I have 2 vectors of dimensions 6 and I would like to have a number between 0 and 1.
a=c("HDa","2Pb","2","BxU","BuQ","Bve")
b=c("HCK","2Pb","2","09","F","G")
Can anyone explain what I should do?
using the lsa
package and the manual for this package
# create some files
library('lsa')
td = tempfile()
dir.create(td)
write( c("HDa","2Pb","2","BxU","BuQ","Bve"), file=paste(td, "D1", sep="/"))
write( c("HCK","2Pb","2","09","F","G"), file=paste(td, "D2", sep="/"))
# read files into a document-term matrix
myMatrix = textmatrix(td, minWordLength=1)

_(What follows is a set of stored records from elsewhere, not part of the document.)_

Each row of a before or after table is a point. One or more steps were done to the points. Then noise was added and the rows were shuffled. The steps act on columns, c1 being the first. What was done? A step turns or swaps two columns, mirrors them in a line or flattens them onto one, adds a multiple of one to another, or multiplies or shifts one. Angles are multiples of 10 degrees, from the lower column toward the higher: turns from -170 to 170, lines from 10 to 170 but not 90. Use the fewest steps. Two steps may share a column if one is a turn and the other turns, adds or multiplies; they go together, in the order done. Otherwise the lowest column goes first.
In the rows, 128 means zero.

Before, 8 rows:
[[170 104 148]
 [141 152 126]
 [131 130 112]
 [117  97 123]
 [130  71  97]
 [133 113  95]
 [138 158 138]
 [108 188 118]]
After, 8 rows:
[[132 128 107]
 [138 151 141]
 [170  75 155]
 [130  71  87]
 [108 202 116]
 [117 105 122]
 [142 143 125]
 [133 109  86]]
Steps: add -0.7 times c1 to c2; multiply c3 by 1.3

Before (14 x 6):
[[142 123 102 109 102 126]
 [166 132 160  97 111  84]
 [ 83 186 177 123  94 102]
 [116 137 133 115 148  90]
 [121 128 150  92 144  83]
 [114 126 159 143 141 147]
 [139 133 112 144 125 105]
 [154 134 180 156  96 124]
 [104 124 117 160 149  76]
 [162 110 181 161 174  82]
 [105 161 112  86 154 157]
 [146 137 168 162 154  92]
 [111 115 100 109  92 142]
 [103 124 115 159  92 151]]
After, 14 rows:
[[154  77 135 166 150 124]
 [120 105 129 108  93  84]
 [110 158 115 160 104 142]
 [ 82  78 186 162 118 101]
 [104 140 125 114 163  74]
 [163  76 110  88 168  83]
 [143 154 122 151 104 126]
 [105 142 161  96  91 156]
 [114  95 125 117 144 146]
 [118 126 135 107 118  91]
 [167  97 132 142  94  85]
 [138 145 133 134 143 104]
 [102 141 125 168 152 153]
 [147  87 139 109 164  93]]
Steps: turn c2 and c3 by 90 degrees; turn c4 and c5 by 80 degrees

Before:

EDIT: show how is the mymatrix
object
myMatrix
#myMatrix
# docs
# terms D1 D2
# 2 1 1
# 2pb 1 1
# buq 1 0
# bve 1 0
# bxu 1 0
# hda 1 0
# 09 0 1
# f 0 1
# g 0 1
# hck 0 1
# Calculate cosine similarity
res <- lsa::cosine(myMatrix[,1], myMatrix[,2])
res
#0.3333
You need a dictionary of possible terms first and then convert your vectors to binary vectors with a 1 in the positions of the corresponding terms and 0 elsewhere. If you name the new vectors a2
and b2
, you can calculate the cosine similarly with cor(a2, b2)
, but notice the cosine similarly is between -1 and 1. You could map it to [0,1] with something like this: 0.5*cor(a2, b2) + 0.5
CSString_vector <- c("Hi Hello","Hello");
corp <- tm::VCorpus(VectorSource(CSString_vector));
controlForMatrix <- list(removePunctuation = TRUE,wordLengths = c(1, Inf), weighting = weightTf)
dtm <- DocumentTermMatrix(corp,control = controlForMatrix);
matrix_of_vector = as.matrix(dtm);
res <- lsa::cosine(matrix_of_vector[1,], matrix_of_vector[2,]);
could be the better one for the larger data set.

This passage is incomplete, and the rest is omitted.